To do that you need to add a test to CMake tests in symbiflow-arch-defs (see how others are defined there). The target that runs the diff FASM test is named *_vivado_diff_fasm.

mithro commented 3 years ago

@mkurc-ant / @acomodi - I think should probably enable "diff FASM testing" by end users (outside of symbiflow-arch-defs) in the future?

WhiteNinjaZ commented 3 years ago

@mkurc-ant I have conducted two tests: Using vivado to generate a bitstream->use bit2fasm to generate a fasm file->use fasm2bells to generate a reverse verilog file and also doing the same thing on symbiflows side symbiflow->bit->bit2fasm->fasm2bells->reverse.v. The reverse verilog file generated using vivados bitstream works properly so the issue is likely not in the database. I have included both fasm files in this comment as well as the reverse verilog files. symbiflow-fasm.txt vivado-fasm.txt symbiflow_reversed_verilog.txt vivado-reversed-verilog.txt

mkurc-ant commented 3 years ago

@WhiteNinjaZ Plase take look at the MMCM tests which are in symbiflow-arch-defs: https://github.com/SymbiFlow/symbiflow-arch-defs/tree/master/xc/xc7/tests/mmcm. You can add you test alongside them. This will allow you to run the diff FASM test.

GitHub
symbiflow-arch-defs/xc/xc7/tests/mmcm at master · SymbiFlow/symbiflow-arch-defs
FOSS architecture definitions of FPGA hardware useful for doing PnR device generation. - symbiflow-arch-defs/xc/xc7/tests/mmcm at master · SymbiFlow/symbiflow-arch-defs
WhiteNinjaZ commented 3 years ago

@mkurc-ant I have added my test into CI and made a draft PR with the test (see #2293). I figured this would be the best way to run the diff fasm test but let me know if you would prefer me to run the test on my own machine.

nelsobe commented 2 years ago

We have been experimenting to try to understand why some MMCM designs work with Symbiflow and some don't (when all the designs we have tried do work with Vivado).

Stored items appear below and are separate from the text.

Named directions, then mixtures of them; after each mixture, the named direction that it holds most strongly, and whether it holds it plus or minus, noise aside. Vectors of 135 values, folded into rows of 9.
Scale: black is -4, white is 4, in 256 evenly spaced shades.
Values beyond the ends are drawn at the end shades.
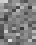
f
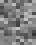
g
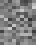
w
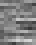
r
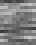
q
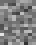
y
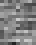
r, plus
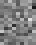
w, minus
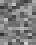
y, minus
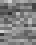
q, minus
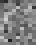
f, minus
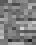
r, minus
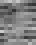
q, minus
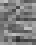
r, minus
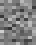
w, minus
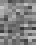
q, plus
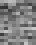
q, minus
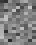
f, minus
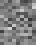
w, plus
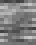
q, plus
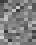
f, minus
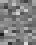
y, minus
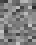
f, minus
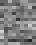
r, minus
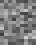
y, minus
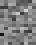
y, minus
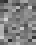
f, minus
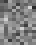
f, minus
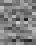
r, minus
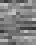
q, plus
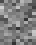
g, minus
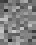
f, minus
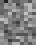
g, plus
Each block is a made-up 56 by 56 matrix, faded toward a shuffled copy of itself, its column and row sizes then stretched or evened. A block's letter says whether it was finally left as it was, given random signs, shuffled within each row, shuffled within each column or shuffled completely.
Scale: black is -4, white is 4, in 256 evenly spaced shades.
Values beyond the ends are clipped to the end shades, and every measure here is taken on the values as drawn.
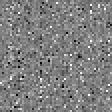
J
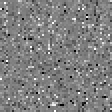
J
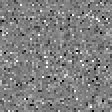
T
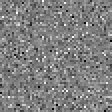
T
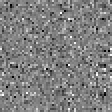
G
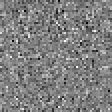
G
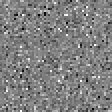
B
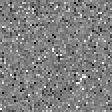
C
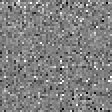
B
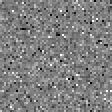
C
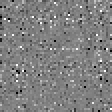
B
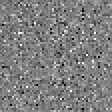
B
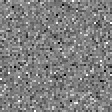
C
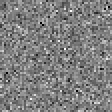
C
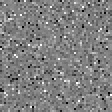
C
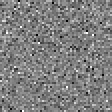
C
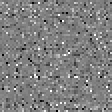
G
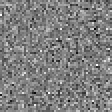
B
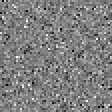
C
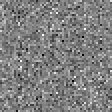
J
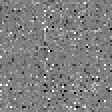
G
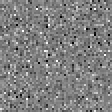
G
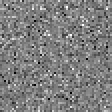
B
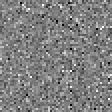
J
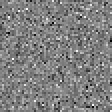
J
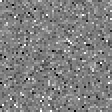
C
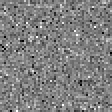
C
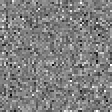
G
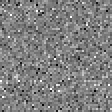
C
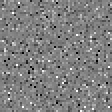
C
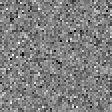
J
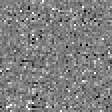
G
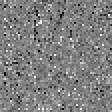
J
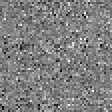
G
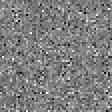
B
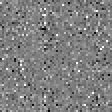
G
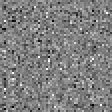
G
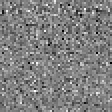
G
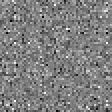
G
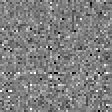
G
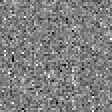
J
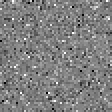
T
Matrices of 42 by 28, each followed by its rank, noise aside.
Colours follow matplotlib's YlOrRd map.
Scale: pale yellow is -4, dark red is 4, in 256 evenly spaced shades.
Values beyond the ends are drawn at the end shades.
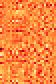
five
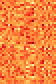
five
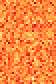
eight
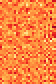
six
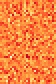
seven
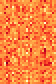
five
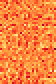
seven
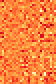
seven
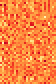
five
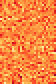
eight
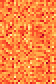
eight
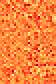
eight
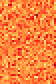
eight
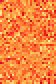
seven
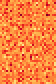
eight
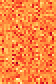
seven
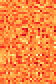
six
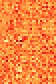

We have learned that if you include .COMPENSATION ("INTERNAL") or .COMPENSATION ("EXTERNAL") on the MMCME2_ADV primitive when you instantiate it, it works. When you don't, it does not work.

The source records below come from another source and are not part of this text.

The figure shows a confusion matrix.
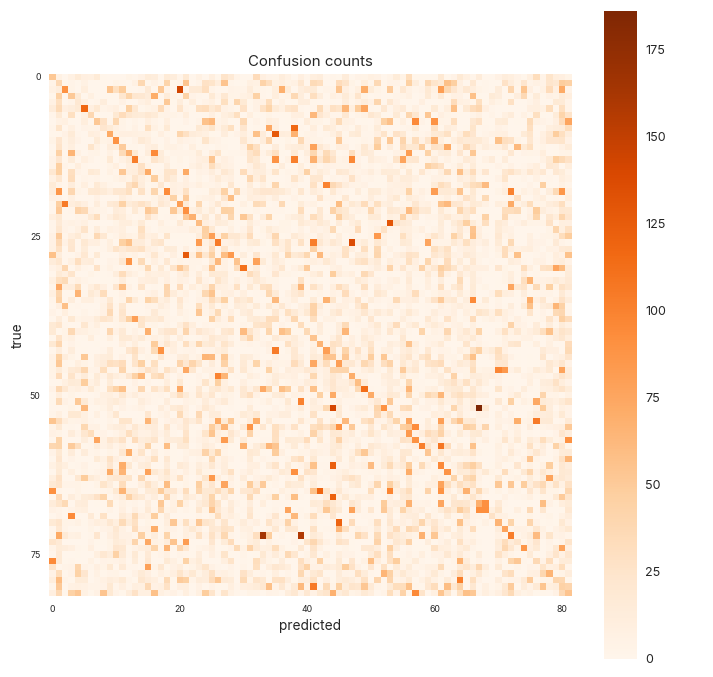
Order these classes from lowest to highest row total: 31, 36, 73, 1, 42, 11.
31, 36, 42, 73, 11, 1
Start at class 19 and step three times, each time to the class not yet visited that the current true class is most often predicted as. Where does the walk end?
56
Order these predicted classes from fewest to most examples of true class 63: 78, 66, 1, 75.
75, 1, 66, 78
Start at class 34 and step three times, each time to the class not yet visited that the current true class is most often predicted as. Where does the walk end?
72
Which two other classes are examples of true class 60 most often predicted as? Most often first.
81, 75
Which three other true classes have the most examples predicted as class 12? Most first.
29, 59, 26
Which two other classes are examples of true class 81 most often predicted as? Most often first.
57, 44
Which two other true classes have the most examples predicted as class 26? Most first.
47, 54
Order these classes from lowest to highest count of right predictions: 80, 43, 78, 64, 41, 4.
4, 64, 80, 41, 78, 43
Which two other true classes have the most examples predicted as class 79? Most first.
30, 36
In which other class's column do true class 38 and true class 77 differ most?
13
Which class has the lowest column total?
69
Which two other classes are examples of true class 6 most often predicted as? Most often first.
41, 59
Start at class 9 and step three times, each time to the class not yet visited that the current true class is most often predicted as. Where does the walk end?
44
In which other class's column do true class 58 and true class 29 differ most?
61
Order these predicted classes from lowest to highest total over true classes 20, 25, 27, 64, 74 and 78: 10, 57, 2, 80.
57, 10, 2, 80
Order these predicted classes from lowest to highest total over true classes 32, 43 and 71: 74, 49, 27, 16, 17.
49, 74, 27, 17, 16
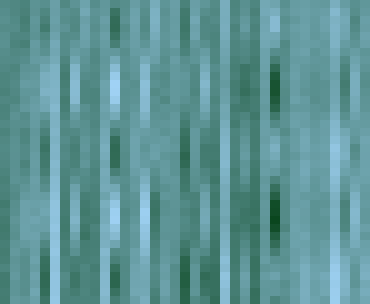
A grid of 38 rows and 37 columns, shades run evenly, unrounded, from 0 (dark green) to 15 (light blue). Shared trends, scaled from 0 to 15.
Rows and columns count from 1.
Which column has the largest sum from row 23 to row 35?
6
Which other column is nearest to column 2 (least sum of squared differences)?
29
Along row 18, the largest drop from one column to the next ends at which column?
12
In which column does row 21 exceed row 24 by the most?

However, the Xilinx documentation https://www.xilinx.com/support/documentation/user_guides/ug472_7Series_Clocking.pdf seems very clear that users are not supposed to set the COMPENSATION parameter - that the tools will do it for you. This suggests that Symbiflow is not setting it correctly.

Looking at https://github.com/SymbiFlow/symbiflow-arch-defs/pull/1729#issue-730282907 it would seem that this may be related to the comment there of "Now that the basic MMCM features and pips are in, maybe it is time to go back and get the compension features working?" from Oct 27, 2020?

We also see from that issue that, at one time, there were missing bitstream bits related to the MMCM. Are there still missing bits?

@mkurc-ant - can you confirm whether there is support for compensation and whether you believe it is working at this point in time? And, are there others who should be brought into this issue?

Here is code for an MMEM that does work, but only with the compensation parameter (and we note that setting it to either EXTERNAL or INTERNAL makes it work).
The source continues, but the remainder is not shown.